Problem Description
A school bought the first computer some time ago(so this computer's id is 1). During the recent years the school bought N-1 new computers. Each new computer was connected to one of settled earlier. Managers of school are anxious about slow functioning of the net and want to know the maximum distance Si for which i-th computer needs to send signal (i.e. length of cable to the most distant computer). You need to provide this information.

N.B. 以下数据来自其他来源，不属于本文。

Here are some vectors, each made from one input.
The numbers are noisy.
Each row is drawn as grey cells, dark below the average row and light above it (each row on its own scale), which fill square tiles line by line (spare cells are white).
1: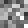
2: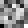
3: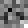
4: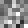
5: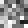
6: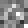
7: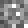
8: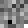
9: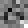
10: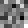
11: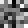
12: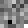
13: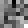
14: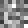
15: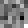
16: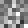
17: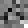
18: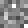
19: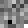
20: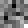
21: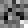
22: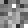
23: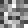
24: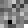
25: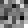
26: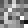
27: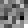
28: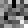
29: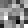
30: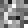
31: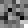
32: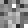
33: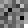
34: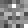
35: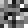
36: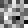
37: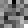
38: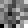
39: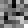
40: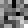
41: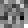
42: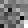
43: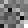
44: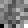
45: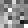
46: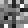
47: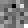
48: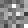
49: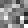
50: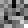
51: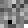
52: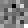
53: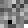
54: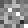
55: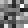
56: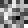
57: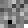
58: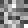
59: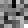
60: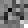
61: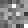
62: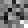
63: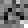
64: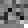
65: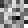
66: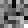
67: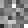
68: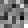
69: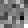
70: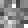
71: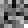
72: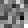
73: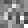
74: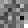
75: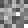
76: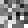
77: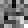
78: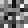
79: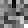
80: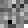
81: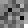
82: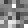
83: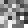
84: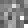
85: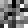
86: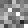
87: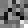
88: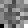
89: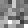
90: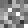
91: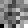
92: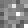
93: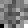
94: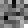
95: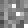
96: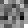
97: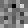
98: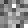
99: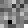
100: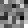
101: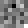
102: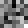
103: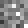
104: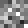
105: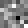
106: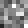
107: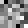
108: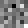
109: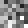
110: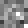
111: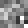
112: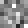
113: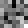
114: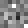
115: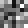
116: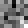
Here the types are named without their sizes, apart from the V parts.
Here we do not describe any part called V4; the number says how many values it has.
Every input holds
a list of items, each a true/false value and a value of V4.
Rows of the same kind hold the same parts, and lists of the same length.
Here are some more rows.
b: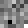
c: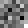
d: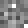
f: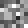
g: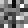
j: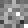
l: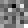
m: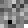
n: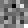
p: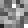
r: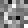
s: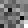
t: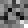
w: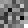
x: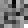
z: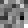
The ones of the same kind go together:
b, m
c, g, l, n, s, t, w, x, z
d, f, j, p, r

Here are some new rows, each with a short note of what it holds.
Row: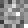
a list of two items
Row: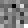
a list of one item
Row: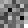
a list of one item
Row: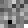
the empty list
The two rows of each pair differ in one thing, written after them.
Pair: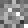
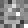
the true/false value in item 1 of the list
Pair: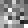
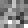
the true/false value in item 1 of the list
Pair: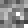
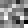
the true/false value in item 2 of the list
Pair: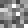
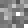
the value of V4 in item 1 of the list
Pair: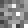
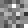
the value of V4 in item 2 of the list
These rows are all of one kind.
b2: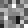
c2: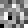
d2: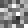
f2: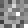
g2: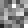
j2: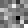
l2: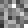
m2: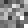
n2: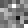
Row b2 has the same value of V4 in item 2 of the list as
d2, j2 and n2.

Hint: the example input is corresponding to this graph. And from the graph, you can see that the computer 4 is farthest one from 1, so S1 = 3. Computer 4 and 5 are the farthest ones from 2, so S2 = 2. Computer 5 is the farthest one from 3, so S3 = 3. we also get S4 = 4, S5 = 4.
Input
Input file contains multiple test cases.In each case there is natural number N (N<=10000) in the first line, followed by (N-1) lines with descriptions of computers. i-th line contains two natural numbers - number of computer, to which i-th computer is connected and length of cable used for connection. Total length of cable does not exceed 10^9. Numbers in lines of input are separated by a space.
Output
For each case output N lines. i-th line must contain number Si for i-th computer (1<=i<=N).
Sample Input
5
1 1
2 1
3 1
1 1
Sample Output
3
2
3
4
4 題目大意:抽象以後的問題很容易理解:給你一棵樹,讓你求出樹中任意一個節點到其他節點的最大距離。 解題思路:簡單的想法是對每個節點都調用一次bfs來求和樹中其他節點的距離的最大值,但是,這顯然會TLE。換種思路,先求出樹的直徑的兩個端點A 和 B , 那麼樹中任意一個節點C 在樹中距離其他節點的最大值一定是max{A -> C , B -> C} ,這樣,只需調用3次 bfs 就可以了,第一次以任意節點為起點進行bfs找端點A , 第二次是以端點A為起點進行 bfs 找端點B(此過程中同時求出了樹中其他節點到端點A的距離的值 ) , 第三次是以端點B為起點進行bfs , 此過程是為了求出樹中其他節點到端點 B 的距離的值 同時 求出max{A -> C , B -> C} 。 下面請看代碼:
#include<iostream>
#include<cstring>
#include<string>
#include<algorithm>
#include<cstdio>
#include<queue>
using namespace std ;
const int MAXN = 1e6 +7 ;
int n ;
struct Node
{
int adj ;
int dist ;
Node *next ;
};
Node *vert[MAXN] ;
int vis[MAXN] ; // 建立標記數組
int distmp[MAXN] ; // 記錄端點A到樹中其他節點的距離
int disans[MAXN] ; // 記錄 max{A -> C , B -> C}
queue<int> q ;
int bfs(int start)
{
memset(vis , 0 , sizeof(vis)) ; // 每次 bfs 都別忘記
memset(distmp , 0 , sizeof(distmp)) ;
while (!q.empty())
{
q.pop() ;
}
int duan ;
vis[start] = 1 ;
distmp[start] = 0 ;
if(distmp[start] > disans[start]) // 找max{A -> C , B -> C}
{
disans[start] = distmp[start] ;
}
q.push(start) ;
int maxr = 0 ;
Node * p ;
int tmp ;
while (!q.empty())
{
tmp = q.front() ;
q.pop() ;
vis[tmp] = 1 ;
p = vert[tmp] ;
while (p != NULL)
{
int tp2 = p -> adj ;
if(!vis[tp2])
{
vis[tp2] = 1 ;
distmp[tp2] = distmp[tmp] + p -> dist ;
if(distmp[tp2] > disans[tp2])
{
disans[tp2] = distmp[tp2] ;
}
if(maxr < distmp[tp2])
{
duan = tp2 ;
maxr = distmp[tp2] ;
}
q.push(tp2) ;
}
p = p -> next ;
}
}
return duan ;
}
void ans() // 進行3次bfs
{
int duan1 = bfs(1) ;
int duan2 = bfs(duan1) ;
bfs(duan2) ;
}
int main()
{
while (scanf("%d" , &n) != EOF)
{
memset(disans , 0 , sizeof(disans)) ;
memset(vert , 0 , sizeof(vert)) ;
int i ;
getchar() ;
for(i = 2 ; i <= n ; i ++) // 建圖 ,此處很關鍵,千萬要理解題意!!
{
int b , d ;
scanf("%d%d" , &b , &d) ;
Node *p ;
p = new Node ;
p -> adj = b ;
p -> dist = d ;
p -> next = vert[i] ;
vert[i] = p ;
p = new Node ;
p -> adj = i ;
p -> dist = d ;
p ->next = vert[b] ;
vert[b] = p ;
}
ans() ;
for(i = 1 ; i <= n ; i ++)
{
printf("%d\n" , disans[i]) ;
}
}
return 0 ;
}